One of the most effective postures for the cultivation of mindfulness is that of sitting. The upright posture supports clarity and alertness, and with careful attention you can develop it so that it keeps your back straight without strain. A straight-backed chair may be helpful, but you should avoid leaning back in it. Even better, you may be able to use one of the cross-legged ‘lotus’ postures.
For this, you’ll probably need to wedge a small cushion under your tailbone to help support the lower back. In either case, good posture is that which provides a firm but supple balance that allows vitality to circulate through the body. When firmness and vitality blend, the body feels good and the mind settles down.

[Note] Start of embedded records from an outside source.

A landscape with many peaks, sampled at points; each row gives a point and its height.
From any point a climber takes the steepest step (rise divided by distance) to one of its 6 nearest points. It stops when none of these is higher. Distance is the straight distance between rows; heights are no part of it.
Q_437: 105	56	129	90	84	81	98	116	125	65	107	86	146	90	72  h=4.90
Q_63: 92	79	117	111	88	76	127	151	99	84	89	84	121	94	81  h=5.46
Q_294: 93	103	57	96	101	96	144	118	84	125	68	93	88	98	106  h=6.10
Q_834: 100	89	64	85	101	93	145	119	89	108	72	82	104	100	106  h=4.86
Q_687: 155	71	77	64	107	77	153	130	73	105	52	71	102	114	113  h=5.35
Q_818: 85	100	133	116	84	92	93	135	97	87	104	109	103	90	73  h=4.52
Q_914: 82	118	101	124	94	89	113	137	87	111	88	112	78	91	82  h=4.45
Q_78: 71	134	49	101	122	113	128	68	100	139	92	106	81	100	131  h=4.30
Q_940: 100	113	39	85	123	117	135	75	90	124	83	90	91	106	129  h=4.72
Q_632: 99	76	152	110	81	92	62	96	114	77	115	112	114	97	73  h=0.67
Q_169: 85	107	115	101	99	97	88	81	115	98	118	110	107	92	93  h=0.61
Q_892: 74	117	71	108	100	96	132	118	91	120	77	107	81	97	98  h=4.34
Q_722: 125	76	65	72	111	96	134	94	101	93	84	74	116	104	101  h=3.72
Q_279: 85	118	126	115	102	113	44	64	102	125	125	140	76	109	118  h=5.99
Q_290: 86	101	136	123	87	104	54	91	96	101	110	129	84	96	96  h=2.92
Q_87: 124	73	77	72	103	102	121	81	115	73	102	67	130	98	97  h=6.22
Q_469: 100	96	114	119	86	76	140	171	92	99	84	86	111	99	88  h=5.49
Q_795: 106	92	148	119	77	111	33	82	97	88	110	129	89	103	98  h=3.99
Q_535: 76	115	115	117	103	103	76	73	105	114	119	132	82	92	104  h=3.89
Q_54: 99	77	111	89	91	93	95	85	128	74	121	87	143	91	85  h=1.62
Q_79: 72	135	102	131	97	109	104	145	64	118	86	131	47	95	88  h=4.98
Q_239: 73	121	84	106	99	100	111	92	108	119	98	115	87	94	101  h=1.75
Q_163: 99	102	137	127	95	121	28	60	107	113	133	132	83	119	115  h=6.19
Q_481: 175	82	70	47	116	89	143	88	95	91	71	68	104	114	94  h=5.34
Q_917: 117	63	94	88	94	81	135	136	105	86	87	72	126	97	88  h=5.37
Q_935: 89	97	92	97	99	99	120	97	111	97	98	97	113	93	91  h=0.17
Q_223: 81	105	122	123	82	96	98	132	93	104	98	121	92	90	79  h=3.80
Q_412: 156	97	49	52	126	101	144	92	84	113	56	79	84	119	115  h=5.95
Q_864: 93	98	93	114	90	80	152	158	78	114	68	87	102	102	98  h=5.40
Q_16: 73	136	105	104	129	113	70	51	119	134	139	127	82	123	129  h=5.81
Q_898: 108	61	157	99	75	73	82	127	125	59	115	95	143	90	60  h=5.79
Q_273: 99	104	58	88	113	108	129	78	107	111	97	87	111	99	114  h=2.47
Q_887: 91	80	133	103	81	83	91	111	121	73	110	103	117	92	77  h=2.94
Q_961: 82	119	128	131	88	115	51	109	71	106	106	139	59	95	103  h=3.84
Q_734: 89	94	94	88	106	99	95	64	128	90	120	83	132	98	105  h=1.66
Q_682: 90	103	147	127	77	123	37	128	67	89	101	122	76	93	98  h=4.71
Q_524: 67	138	85	119	113	110	101	71	101	131	114	121	70	99	113  h=4.07
Q_427: 84	112	136	129	90	105	73	140	75	97	99	122	73	92	87  h=5.78
Q_755: 149	89	64	62	123	101	110	62	120	70	113	55	133	109	107  h=3.88
Q_639: 83	122	60	87	128	114	111	56	113	118	111	95	103	99	129  h=4.14
Q_937: 164	98	48	58	128	104	128	65	104	95	90	67	105	114	118  h=4.56
Q_188: 91	90	141	137	54	139	12	104	59	100	106	124	87	111	129  h=4.48
Q_498: 80	110	115	93	113	104	76	57	134	110	132	110	115	110	108  h=4.96
Q_725: 141	79	57	63	109	94	152	109	76	104	65	76	92	113	110  h=5.31
Q_563: 84	128	122	133	94	103	100	169	68	108	86	116	71	96	84  h=6.00
Q_775: 78	118	121	122	100	105	77	92	97	109	110	134	76	93	99  h=2.38
Q_791: 119	87	89	66	118	105	96	56	136	73	128	63	149	101	112  h=3.11
Q_628: 87	113	136	125	84	116	51	106	82	95	105	126	67	92	103  h=4.16
Q_670: 80	106	109	104	93	97	92	95	108	103	105	118	93	89	89  h=0.77
Q_205: 157	88	70	60	125	101	87	43	137	69	137	44	146	107	115  h=3.47
Q_291: 121	106	55	74	127	109	111	53	121	96	115	65	118	107	124  h=3.40
Q_307: 86	109	131	126	91	85	119	167	86	97	86	102	99	95	75  h=5.56

For each start below, name the point where the climber stops.
Q_469: Q_563
Q_239: Q_294
Q_639: Q_294
Q_935: Q_294
Q_775: Q_163
Q_498: Q_163
Q_273: Q_294
Q_682: Q_563
Q_524: Q_163
Q_818: Q_563

Call two points neighbours if one is among the 6 nearest of the other. Go from one point of each pair to the other, from neighbour to neighbour, staying as high as possible. Name the lowest point that can't be avoided.
Q_294 / Q_898: Q_864
Q_87 / Q_563: Q_917
Q_412 / Q_294: Q_687
Q_412 / Q_163: Q_188
Q_563 / Q_898: Q_63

To get comfortable in an upright way, draw your lower back in and let your shoulders drop. Draw the lower tips of the shoulder blades into your back. Let your arms rest, hands lightly clasped in your lap, or palms down resting on your thighs. Keeping your eyes lightly focused, bring your head in line with the spine. Imagine your chin is resting on a soft ball about the size of a large orange, so that the head is tilted very slightly downward, but the neck remains upright. Allow the spine to straighten by imagining the crown of the head is suspended from above. This will help to relax your neck muscles. Above all, don’t allow the head to tilt forward as this encourages drowsiness. Take your time, and aim for balance.
Take an interest in how your body feels. Collect your attention, and begin to move it slowly around your body. Notice sensations. Relax any tensions, particularly in the face, neck, and hands. Allow the eyelids to close or half close. Take some long slow out-breaths and adjust: whatever you can relax, relax; whatever needs to be alert, wake it up. Get comfortable. Then hold the body in its entirety in your awareness without focusing on any point in particular.
Can you feel the regular rhythm of breathing? If so, learn how your body holds itself to facilitate the breathing. This is a good guide for attuning your posture.
Bring your awareness to the skin, the boundary of your body. Imagine sitting in warm and comfortable space, sensing your body within that space. Feeling the energy and warmth of your breathing, imagine those qualities gently radiating out through your skin.
If you are feeling tense about all this, relax your attention, and soften around your mouth, eyes and forehead.
It’s quite normal to experience both drowsiness and a hyperactive mind. These are the two extremes that the mind swings between when it is temporarily detached from normal social engagement. The simple way to counter these is to keep bringing attention to your body and its posture. If you’re feeling drowsy, keep your eyes open and bring attention to the upright posture through drawing the lower back in and keeping the neck and head in line with the spine. If restlessness and hyperactivity are the problems, sweep your attention over your body as if you’re gently brushing it, picking up the sensations and energies in the skin. Breathe in and out slowly and deeply.
If you find yourself brooding or worrying, it’s best to open your eyes and change your posture to one of those in the next exercise; or spend some time in reflection, as below.